RUCAIBox / RecSysDatasets

This is a repository of public data sources for Recommender Systems (RS).
https://recbole.io/
844 stars 132 forks source link

Codec error when converting movie lens dataset #94

Open guedes-joaofelipe opened 3 years ago

guedes-joaofelipe commented 3 years ago

I followed the instructions on Readme.md to download and convert the movie lens dataset but I got the following error:

UnicodeDecodeError: 'utf-8' codec can't decode byte 0xe9 in position 2892: invalid continuation byte

Just changed the _pd.readcsv method on file _convertion_tools/src/extendeddataset.py (line 52) to include an encoding argument and fix the problem.

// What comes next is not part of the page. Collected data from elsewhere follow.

Below is a small trained network, with its code and all its weights. Each question gives an input and a class and asks what happens when units are switched off, that is, made to give their printed mean instead of their output.

import numpy as np


def w(rows, s, z=0):
    codes = np.array(rows[::2]) - 128.0
    scale = np.full(codes.shape[1], s)
    scale[-1] = z or s
    return codes * scale


def norm(h):
    return h / np.sqrt((h * h).mean(-1, keepdims=True) + 1e-5)


def f(y):
    return y / 2 * (1 + np.tanh(0.7978845608 * (y + 0.044715 * y**3)))


def log_softmax(a):
    a = a - a.max(-1, keepdims=True)
    return a - np.log(np.exp(a).sum(-1, keepdims=True))


def net(x, mask):
    res = np.array(x, float).reshape(1, 7) / 4 @ E
    u = 0
    for l in range(3):
        y = f(norm(res) @ A[l][:, :-1].T + A[l][:, -1])
        res = res + np.where(mask[u : u + 5], y, B[l][:, -1]) @ B[l][:, :-1]
        u += 5
    return log_softmax(norm(res)[-1] @ U[:, :-1].T + U[:, -1])


A, B = {}, {}
E = w([
[110,119,110,138,116],'x0',
[135,155,181,109,145],'x1',
[124,131,133,125,128],'x2',
[128,125,123,128,128],'x3',
[143,251,80,135,142],'x4',
[148,123,153,207,57],'x5',
[136,85,101,254,194],'x6',
],0.0073)
A[0] = w([
[212,133,145,196,18,255],'L0N1',
[136,74,161,174,62,22],'L0N2',
[136,21,156,15,6,145],'L0N3',
[110,159,96,88,70,95],'L0N4',
[157,213,163,132,2,10],'L0N5',
],0.0082,0.0021)
B[0] = w([
[55,194,160,122,67,227],'L0N1',
[247,164,212,92,122,166],'L0N2',
[33,186,194,139,193,255],'L0N3',
[200,199,167,66,100,159],'L0N4',
[114,150,1,143,2,191],'L0N5',
],0.0098,0.0061)
A[1] = w([
[120,10,125,108,165,2],'L1N1',
[160,100,202,137,43,110],'L1N2',
[103,180,119,89,122,90],'L1N3',
[178,122,197,150,140,79],'L1N4',
[91,59,175,168,146,72],'L1N5',
],0.012,0.0021)
B[1] = w([
[233,91,202,121,212,165],'L1N1',
[205,74,53,248,98,223],'L1N2',
[171,46,94,149,117,252],'L1N3',
[128,81,68,138,86,171],'L1N4',
[185,99,87,118,95,208],'L1N5',
],0.012,0.0043)
A[2] = w([
[216,159,74,18,124,5],'L2N1',
[153,122,23,146,172,66],'L2N2',
[126,204,85,190,194,175],'L2N3',
[55,189,208,247,89,56],'L2N4',
[16,115,146,129,218,223],'L2N5',
],0.011,0.0021)
B[2] = w([
[94,139,81,191,198,194],'L2N1',
[111,172,160,74,133,181],'L2N2',
[112,66,157,57,63,191],'L2N3',
[72,162,250,147,217,253],'L2N4',
[154,86,67,54,62,205],'L2N5',
],0.014,0.0068)
U = w([
[122,85,118,12,118,252],'0',
[84,155,239,182,117,248],'1',
[109,184,9,131,205,36],'2',
[119,209,79,170,17,22],'3',
[233,40,144,131,197,37],'4',
[209,77,138,250,72,26],'5',
],0.012,0.0024)

Each question gives the input, the list of numbers given to net, and the class t.
The units are the neurons (one row each of A and B). Each row of codes is followed by its name. A weight is (code - 128) times the scale printed after its matrix; where a second scale follows, it is the last column's (A, B and U).
mask holds one flag per neuron, layer by layer. A switched-off neuron (its flag False) gives its mean, the last column of its row in B, instead of its output. The means were averaged over made-up inputs and are rounded, as every weight is.
A unit's drop is (log p(t) with every unit on - log p(t) with that unit switched off) / (log p(t) with every unit on - log p(t) with every unit switched off).
The circuit of an input: a set's keep is (log p(t) with only the set's units on - log p(t) with every unit switched off) / (log p(t) with every unit on - log p(t) with every unit switched off). Starting from the 12 units with the biggest drops (on a tie, the unit counted first), units are removed one at a time, each time the one whose removal leaves the highest keep (on an exact tie, the one counted first), for as long as the keep stays at least 0.8.
units of the circuit, in order: the units of the circuit, biggest drop first
most important unit: the unit with the biggest drop
top k neurons: the k neurons with the biggest drops, biggest first
k most important neurons of layer l: the k neurons of layer l with the biggest drops, biggest first
drop of u: that unit's drop, to one decimal
input [3,-2,-5,-4,1,3,-1], class 3: 4 most important neurons of layer 0 => L0N5, L0N3, L0N4, L0N2
input [8,-5,-8,6,-2,-6,7], class 4: top 2 neurons => L1N1, L0N3
input [7,6,-3,-4,1,0,-2], class 2: units of the circuit, in order => L0N1, L2N1
input [1,7,6,4,-7,6,4], class 5: most important unit => L1N2
input [0,6,-8,-3,-1,-3,1], class 4: units of the circuit, in order => L0N3, L0N1
input [3,-4,-8,1,1,-3,-1], class 2: top 4 neurons => L0N3, L2N1, L2N4, L0N4
input [4,-2,5,4,0,-3,5], class 4: 3 most important neurons of layer 0 => L0N1, L0N3, L0N5
input [-4,2,1,-7,-6,1,1], class 5: top 4 neurons => L1N5, L1N4, L0N2, L0N1
input [7,-7,4,5,8,3,3], class 1: 2 most important neurons of layer 2 => L2N4, L2N5
input [-5,-8,-4,-1,-7,-4,1], class 4: top 2 neurons => L1N1, L0N1
input [8,7,6,-5,-2,-5,1], class 4: 2 most important neurons of layer 1 => L1N1, L1N5
input [0,3,-5,-3,1,-4,8], class 0: top 3 neurons => L1N3, L1N2, L2N3
input [1,-4,6,-7,1,-5,-8], class 2: top 2 neurons => L2N1, L0N4
input [8,-1,-8,-2,7,0,2], class 0: most important unit => L2N3
input [-8,3,8,0,1,7,-2], class 3: top 3 neurons => L0N5, L0N3, L1N2
input [7,3,-8,3,1,2,-2], class 3: 2 most important neurons of layer 0 => L0N5, L0N4
input [-2,-5,3,0,8,-2,-8], class 2: top 2 neurons => L2N1, L0N1
input [3,-7,-2,-1,4,1,7], class 1: top 3 neurons => L2N4, L1N3, L1N1
input [-7,-2,7,8,4,-3,-1], class 2: top 2 neurons => L0N3, L2N1
input [7,7,8,1,5,5,-8], class 3: most important unit => L0N5
input [0,-7,0,2,1,5,4], class 1: 2 most important neurons of layer 1 => L1N3, L1N5
input [-1,1,-3,2,1,-8,-4], class 2: 2 most important neurons of layer 2 => L2N1, L2N3
input [-7,-4,-8,3,8,-6,4], class 0: drop of L2N3 => 0.2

pd.read_csv(self.item_file, delimiter=self.item_sep, header=None, engine='python', encoding = "ISO-8859-1")

EliverQ commented 3 years ago

Hi, @guedes-joaofelipe! Thank you for your issue, but we can't reproduce the problem here. So could you please check your dataset and your environment again?

ZZZZZZZZeng commented 1 year ago

I had the same problem.

ZZZZZZZZeng commented 1 year ago

@EliverQ I had the same problem,When I convert the yelp data set on windows。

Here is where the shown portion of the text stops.